He also repeated pledges to make the UK “the Saudia Arabia of wind power” and to ramp up the retrofitting of Britain’s home in order to tackle emissions.
The UK is co-hosting the virtual climate action summit today alongside France and the UN.
Held on the five-year anniversary of the historic Paris Agreement, the summit will likely see world leaders making ambitious new pledges to tackle the climate crisis.
The bill for the summit features the leaders of countries including France, Chile, Italy, India and China, as well as the Pope, Hoesung Lee, chair of the Intergovernmental Panel on Climate Change (IPCC) and Tim Cook, CEO of Apple.
Mr Johnson’s words come on the same day that the UK has submitted its first-ever international climate plan, known as a “nationally determined contribution”, to the UN. Countries are required to submit plans detailing how they will cut emissions under the Paris Agreement.
The plan confirms Mr Johnson’s pledge to cut greenhouse gas pollution by at least 68 per cent by 2030 from 1990 levels, which was first made on 3 December. The UK has not submitted a plan before it was previously covered by the EU’s international climate plan.

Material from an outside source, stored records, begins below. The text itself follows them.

In the data rows, 128 means zero.
Here is a table of points, one per row:
[ 95 144 103 147 105 101 118 135 138 160 116 117 100 117 140 125 203 196 120  89  96 105 157 200 119 202 119 126 145 127 133 175  80 133 173 167 163]
[232 132  93 156 143 155 127 154  53 143  96 104 121 111 104 138  92 111 124 126 118 122 108 162 147 148 176 131 113  96 106  76 127 134  86 132 172]
[144 179 165 125 171 104 131 173 103 120 131 109 121 162 113 104  91 133 162 140  98 185 159  72 150 108 129 136 142 133  98 175 123 112 175 123 164]
[131 146  79 126 193  72 158 137 139  86 184 135 117  86 127  83 183  97 144 106 104 154 122 104 112 190 106  77 103 111 151 146 121 121 134 171 114]
[126 116 134 139 195 146 140 158 173  46 108  88 117  80  44 142 151 154 160 118 108 155  40 151 102 125 114 133  88 175 130 132 142 123 115 118 154]
[118 120  98 146 135 183 134 159 173 123 118 102  89 103 148 121 155 104 108 113 180 105 143 172 169 115 132 105 132 132  98 125 121 175 121 120 122]
[108 155 146  99 133 137 133 115 142  98  13 197 169 132 123 157 118 106  84 146 164 131 148 115 117 156  85 102 135 148 116 180  98 125 101 102 161]
[ 85 133 149 138 159 181 137 122 120 176 115 135 198 137 126  93 167 127 113 167  66  97 135 115 136  93 135 114 129  82 162  98 119 136 164 121 115]
[116 118 195 134 119 123 161 129  54 147 147  39 127 115 153 168  96 113 195 106 144 150 125 148  71 139  94  88 178  79 171 159 108 139 113 127 148]
[154 114 178 169 144  88  45  86 111 142 147 134 157  40 105 136 166 117 142 146 126 112 141 188 156  87 120 111  76 145 157 149 141 137 118 127 105]
[137 220 161 143 109 147 175 129 107 133 141 135 123 196 128 125 112 168 140 112 136 106  96 131 140 137 157 116 108 123  74 124 128 210  73 134  39]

It follows the news that the UK government plans to end overseas investment in fossil fuel projects as soon as possible, which was first announced on Friday evening.
The policy will apply to oil, fossil gas and coal, but there will be limited exceptions for gas-fired power plants and other projects.
There is no date for the change to come into force, but ministers said they wanted it to be before the UK hosts the Cop26 climate conference in November next year.
Reacting to the news on Friday evening, experts said the government had “finally seen sense”, but warned the change had to be matched by greater action on climate change at home.
Labour’s shadow energy secretary Ed Miliband said that “ending our hypocritical position on fossil fuels financing is a basic prerequisite for being a credible host of Cop26”.
“Now ministers need to concentrate on an ambitious agreement in Glasgow which meets the goals of the Paris Accord to limit global warming to 1.5C,” he added.